How much space to leave free on HDD or SSD?

Though I can't talk about "research" being published by "peer reviewed journals" - and I wouldn't want to have to rely on those for day-to-day work - I can though talk about the realities of hundreds of production servers under a variety of OSes over many years:

There are three reasons why a full disk reduces performance:

• Free space starvation: Think of temp files, Updates, etc.
• File system degradation: Most file systems suffer in their ability to optimally lay out files if not enough room is present
• Hardware level degradation: SSDs and SMR disks without enough free space will show decreased throughput and - even worse - increased latency (sometimes by many orders of magnitude)

The first point is trivial, especially since no sane production system would ever use swap space in dynamically expanding and shrinking files.

The second point differs highly between file systems and workload. For a Windows system with mixed workload, a 70% threshold turns out to be quite usable. For a Linux ext4 file system with few but big files (e.g. video broadcast systems), this might go up to 90+%.

The third point is hardware and firmware dependent, but especially SSDs with a Sandforce controller can fall back in free-block erasure on high-write workloads, leading to write latencies going up by thousands of percent. We usually leave 25% free on the partition level, then observe a fill rate of below 80%.

Recommendations

I realize that I mentioned how to make sure a max fill rate is enforced. Some random thoughts, none of them "peer reviewed" (paid, faked or real) but all of them from production systems.
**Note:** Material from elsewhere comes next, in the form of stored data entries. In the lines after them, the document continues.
In the data rows, 128 means zero.
Two rows play each game, the first against the second. How much does the first row win by? 10 is about a draw, 20 a big win and 0 a big loss. Wins can go round in a circle: one row can beat a second, the second a third and the third the first. Each row has two weighted sums of its numbers, A and B, taken from their middle values. A row wins by its A times the other's B, less its B times the other's A.
118 126 129 87 147 129 138 125 80 114 94 148 120 127 141 111 81 132 128 150 171
105 154 88 95 153 109 111 123 134 107 146 86 103 132 110 134 131 121 137 138 86 >> 7
98 114 84 104 155 151 152 145 127 158 153 118 136 108 118 123 116 113 97 156 128
128 117 146 179 87 118 160 92 129 114 142 118 152 171 112 136 148 116 115 100 118 >> 11
162 124 169 185 80 149 134 87 153 138 118 144 139 144 126 138 146 117 114 95 125
129 120 108 137 101 149 124 158 149 120 138 101 150 116 114 145 140 110 125 140 156 >> 4
99 147 97 100 153 125 139 137 137 124 125 125 123 121 143 136 119 143 121 122 123
95 131 119 117 109 133 106 126 174 138 138 99 123 140 113 150 108 134 127 108 131 >> 11
130 100 126 166 109 148 137 130 85 149 119 99 147 127 98 139 156 116 107 129 102
140 98 137 145 93 147 146 110 138 123 129 117 182 143 138 129 144 130 111 123 135 >> 3
163 132 192 149 106 121 139 113 116 108 93 146 129 128 146 133 114 165 141 104 123
158 174 141 105 130 80 116 83 147 116 107 144 119 159 154 114 122 159 128 111 125 >> 14
153 161 122 96 117 85 105 99 153 169 141 132 87 153 137 118 98 154 159 97 84
168 166 127 116 145 101 110 105 132 94 144 138 120 131 157 105 145 147 180 104 120 >> 8
157 167 137 111 113 101 101 87 133 136 133 123 119 141 134 106 107 142 144 77 67
97 153 103 91 148 130 95 150 129 161 168 117 118 129 123 137 133 126 113 128 121 >> 14
129 123 110 113 142 133 146 152 104 126 134 163 150 112 134 105 140 124 121 150 145
120 110 147 147 102 147 135 116 142 143 115 131 161 140 127 145 160 103 120 132 155 >> 14
133 141 124 146 92 151 132 147 138 140 138 125 131 136 107 148 139 128 112 115 121
161 106 145 144 143 120 160 125 92 120 105 113 123 117 146 108 147 95 122 112 137 >> 11
100 135 109 130 100 130 125 132 164 133 163 99 109 147 116 153 119 120 139 148 104
106 142 86 102 166 136 122 165 138 142 167 132 115 79 135 137 98 135 128 158 124 >> 10
110 133 73 91 144 127 134 132 126 152 129 121 116 114 118 138 125 101 121 138 116
125 128 118 109 175 118 144 137 93 131 115 110 143 106 147 113 115 120 109 153 131 >> 11
144 103 144 121 131 132 141 93 60 140 101 139 163 150 161 91 111 113 110 138 150
116 121 120 137 97 131 130 124 160 132 122 132 126 130 117 156 117 141 142 134 126 >> 6
161 156 111 121 162 114 103 93 96 119 130 133 132 109 122 113 115 152 147 96 103
102 121 124 125 113 119 128 128 168 132 148 119 114 124 114 155 120 100 118 140 142 >> 13
107 144 87 123 145 119 101 142 136 158 144 101 128 133 93 121 126 138 116 112 93
107 134 94 84 141 126 105 136 152 136 153 117 110 108 102 128 143 125 113 132 118 >> 11
113 123 115 108 152 113 133 128 120 120 124 132 134 145 124 112 80 120 121 125 140
126 81 111 158 102 158 152 123 111 150 107 116 117 146 112 137 140 101 108 133 161 >> 16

• Use filesystem boundaries: /var doesn't belong into the root file system.
• Monitoring, monitoring, monitoring. Use a ready-made solution if it fits you, else parse the output of df -h and let alarm bells go of in case. This can save you from 30 kernels on a root fs with automatic-upgrades installed and running without the autoremove option.
• Weigh the potential disruption of a fs overflow against the cost of making it bigger in the first place: If you are not on an embedded device, you might just double those 4G for root.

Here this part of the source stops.